Because step can return either branch, callers must handle both an Action and an Observation. The run loop appends whichever one it gets straight onto the EventStream.

run(workflow_or_query, query=None, max_iterations=8, max_retries=3)

python
state = agent.run("What's the weather in Taipei on 8/15?")

Or pass a workflow explicitly:

python
state = agent.run(my_workflow, query="user input")

run returns an AgentState, which carries the query and the stream. The loop works like this:

  1. Call step() to get an Action (or Observation) and append it to the stream.
  2. If it is a FinalAnswerAction → return immediately.
  3. If it is a CallSkillAction → dispatch it through the registry, wrap the return value as an Observation, and append that to the stream.
  4. If the result is a ValidationErrorObservation and retries remain → don't reset the counter; the next round shows the LLM the feedback so it can self-correct.
  5. If max_iterations is reached without a FinalAnswerAction → append a MaxIterationsObservation and return.

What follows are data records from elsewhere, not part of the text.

Rows are points. Before rounding, the points of a table are all equally far from one centre. They may lie mostly on one side of it. Where is the centre, to within rounding?

Points (6 x 2):
[[-64  12]
 [-54  31]
 [-64  11]
 [-62  18]
 [-44 -35]
 [-58 -21]]
Centre: [-20   2]

Points (8 x 3):
[[ 31  25  88]
 [  0  59  24]
 [ 41  38 -26]
 [-24 -59  54]
 [ 41  56   2]
 [ 57  21 -31]
 [ 70  41  44]
 [  6  51 -11]]
Centre: [ 22 -11  25]

Points (9 x 6):
[[ 73   2  19  -3  51 -55]
 [-15  31  12  -5  71 -15]
 [ 92  -7  29 -41  22 -45]
 [ 80 -16  67 -23  61 -28]
 [-10 -79  18  13  66 -11]
 [ 53 -24   9 -43  69   7]
 [-20  35  -1  32  31  -9]
 [ 95 -10  31  -5  25  14]
 [ 44 -18  71   5  85 -29]]
Centre: [ 10 -22  44 -13   3 -18]

Points (14 x 9):
[[ 46  17  34 -50 -44 -61   6  72   5]
 [ -3 -65  25  25 -76 -47 -11  44 -33]
 [ -9 -40  18  52 -56 -38   1  86 -22]
 [ 43 -20 -22  16   4 -72 -33  75 -28]
 [  9 -69 -21   3 -45 -16   3  89   4]
 [ 49   8   6  26 -45 -85 -18  75 -51]
 [ 41 -71  -2 -33 -67 -23 -20  14 -12]
 [-33 -46  11 -12 -65 -58  14  53 -45]
 [ 29   0  -5   6  20 -54 -33  -1 -55]
 [  6 -37  -1 -12  -5 -39 -37 105 -23]
 [  8 -38   1  48 -21 -31 -33  80 -65]
 [-20 -18 -16  -7 -32 -59 -22 100 -29]
 [-25 -21 -18  34 -65 -23 -31  81 -41]
 [ -1 -15   7  20 -20 -82   9  92 -44]]
Centre: [ 24  -6   5  -1 -33 -19   2  42 -26]

Points (18 x 11):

The default budgets are max_iterations=8 and max_retries=3. Small models such as Gemma 4 E2B often short-circuit to an empty final_answer; for those, callers may pass max_iterations=12 to give the loop more room to converge. That is a caller-supplied override, not a framework default.

Three error-closing loops

ObservationTriggered whenMessage the LLM sees
ToolErrorObservationa skill raises, or the skill name is unknownthe error message plus the list of available skills
ValidationErrorObservationa validator returns Result(ok=False)the feedback string; the previous action is retried next round
MaxIterationsObservationmax_iterations is reachediterations, last_action_summary, and a deep-copied partial_state; the loop ends

Every error goes onto the stream; none of them escapes as an exception. This is a hard guarantee of the framework: agent.run either returns an AgentState, or it raises only because of a caller bug (such as model=None).